Saturday 4 July 2015

Yellow Spot Shirt


Summer sewing at its best! Yellow! Spots! Seersucker! Sleeveless! I feel like I am on holiday!

I bought this fabric about 18 months ago, from Spotlight, in Australia, at the height of my spot obsession. They are getting a little dated, so I am really pleased that I finally made something with it.

I originally thought of a skirt, and bought some cream polycotton to line it with. I’m so pleased I came to my senses and made a top instead. I had been hoping to find a copy of the out of print New Look 6732. It even has a yellow spot version on the cover. But I haven’t been lucky and I knew that with only 1m (96cm) of fabric, I wasn’t going to get sleeves, or a Peter Pan collar, out of this. I shopped my pattern stash instead and came up with Simplicity 2447. View F, the sleeveless version would fit the bill. the princess seams make it easier to be frugal with fabric layouts. I don’t know why I grabbed this pattern on sale at Minerva, but I am very pleased to have it.  Based on my measurements, I cut the pattern tissue to a size 12. But when I checked the ease, it seemed enourmous so I had a look online for some reviews before cutting my fabric. Goodbye Valentino has made a lovely silk version and posted a very helpful review on Pattern Review. She said it came up huge, so I sized down to an 8.  I’m really glad I did because it is loose and fits me fine through the front, no pulling on the placket at all. A larger one, especially the sleeveless version, would have been ridiculous.  I might do it one day but I'll save it for a very sheer, or very drapey, fabric.

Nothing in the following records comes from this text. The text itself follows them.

A small network was trained on made-up records. Each row is its average activation on records with the value named, seen along a few directions.
Related values have similar rows: they may be neighbours, one step apart, or belong to one group.
In the rows, 500 means zero.
Strong random noise was added to every row along 8 fixed directions; ignore it. To show where, here is one row again and again, with new noise each time:
[463 498 507 711 457 482 426 278 546 551 690 529 292 598 537 623 627 544
 417 574]
[582 311 441 435 491 503 583 455 316 694 412 394 415 142 504 543 769 546
 596 360]
[366 481 433 514 399 457 547 627 443 549 439 443 497 584 615 426 471 438
 484 655]
[680 514 533 237 576 471 650 490 407 439 432 497 783 333 539 540 382 354
 619 386]
[714 465 562 649 659 592 628 199 591 619 555 664 494 419 336 795 493 586
 496 325]
[390 421 530 565 627 461 466 617 373 689 366 478 395 414 679 448 491 423
 542 594]
[779 618 462 327 637 291 474 538 606 594 449 478 611 369 429 393 532 299
 519 391]
[498 555 373 443 573 527 652 631 592 436 378 535 539 647 418 298 395 383
 496 515]
[576 414 565 517 768 498 464 587 492 744 340 533 451 349 438 550 556 517
 534 395]
[577 537 367 561 792 553 622 542 648 538 346 606 333 549 346 237 478 374
 508 409]


Field Fur:
p10: [531 571 523 772 546 590 387 359 686 583 540 638 322 510 255 605 526 677
 442 416]
p3: [369 454 563 740 641 611 456 416 525 573 547 620 272 647 554 574 495 563
 452 578]
p8: [570 338 538 542 434 404 525 628 466 776 316 455 559 334 494 645 490 645
 475 462]
p5: [516 598 392 650 445 456 578 556 558 632 446 500 460 505 512 426 477 399
 465 580]
p2: [330 397 630 424 467 648 420 371 385  99 722 479 420 677 684 534 562 596
 520 533]
p7: [566 423 533 463 535 497 441 441 505 458 574 473 491 436 502 546 671 552
 522 439]
p1: [527 474 632 372 662 509 178 410 416 372 582 460 401 360 512 414 591 532
 538 371]
p9: [734 449 325 359 277 454 635 376 549 456 516 394 513 295 325 409 623 570
 503 285]
p4: [622 664 563 431 454 600 638 284 508 271 654 583 769 473 417 709 379 498
 563 406]
p6: [337 502 404 683 336 708 625 244 373 343 638 557 303 405 553 488 587 571
 576 508]
p11: [620 453 647 567 283 384 471 208 301 681 623 465 564  98 656 785 449 549
 561 463]
Fur is arranged as a ring.
List every value one step from p9, in the order listed.
> p8, p1
List every value one step from p3, in the order listed.
> p5, p7
List every value one step from p6, in the order listed.
> p10, p4

Field Lugem:
m5: [254 358 525 298 673 704 439 577 331 172 551 408 344 661 606 344 669 530
 565 468]
m1: [448 313 495 578 496 527 642 582 421 664 343 481 418 442 553 577 499 601
 500 498]
m7: [435 555 450 729 311 485 677 660 567 749 335 572 687 571 415 633 310 546
 446 661]
m6: [551 772 609 351 574 511 182 380 748  26 828 577 558 865 299 434 450 499
 384 436]
m8: [415 522 547 543 612 585 363 598 507 550 463 507 443 451 421 457 536 588
 510 479]
m9: [553 378 625 259 610 432 357 717 373 651 301 409 579 230 487 470 499 546
 587 354]
m2: [448 544 496 630 594 566 657 541 582 565 432 626 530 709 528 554 305 409
 489 603]
m4: [594 566 632 515 719 497 407 427 497 548 550 574 551 421 573 672 501 427
 546 468]
m3: [813 378 654 704 599 344 403 202 553 894 537 579 482 162 466 861 561 646
 453 368]
Lugem is arranged as a ring.
List every value one step from m3, in the order listed.
> m1, m9
List every value one step from m8, in the order listed.
> m7, m6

I made a sway back adjustment through the seam where the yoke and the back join. I also shortened the waist by 3cm. Otherwise, I made no changes. I should have trimmed 1cm from the armholes before adding the binding. The holes allow for a 1.5cm seam allowance and my binding only uses up .5cm of that. They are too small. I might go back and re-do the binding. But, equally, I might not! [Update: I re-did the binding - will wonders ever cease?!]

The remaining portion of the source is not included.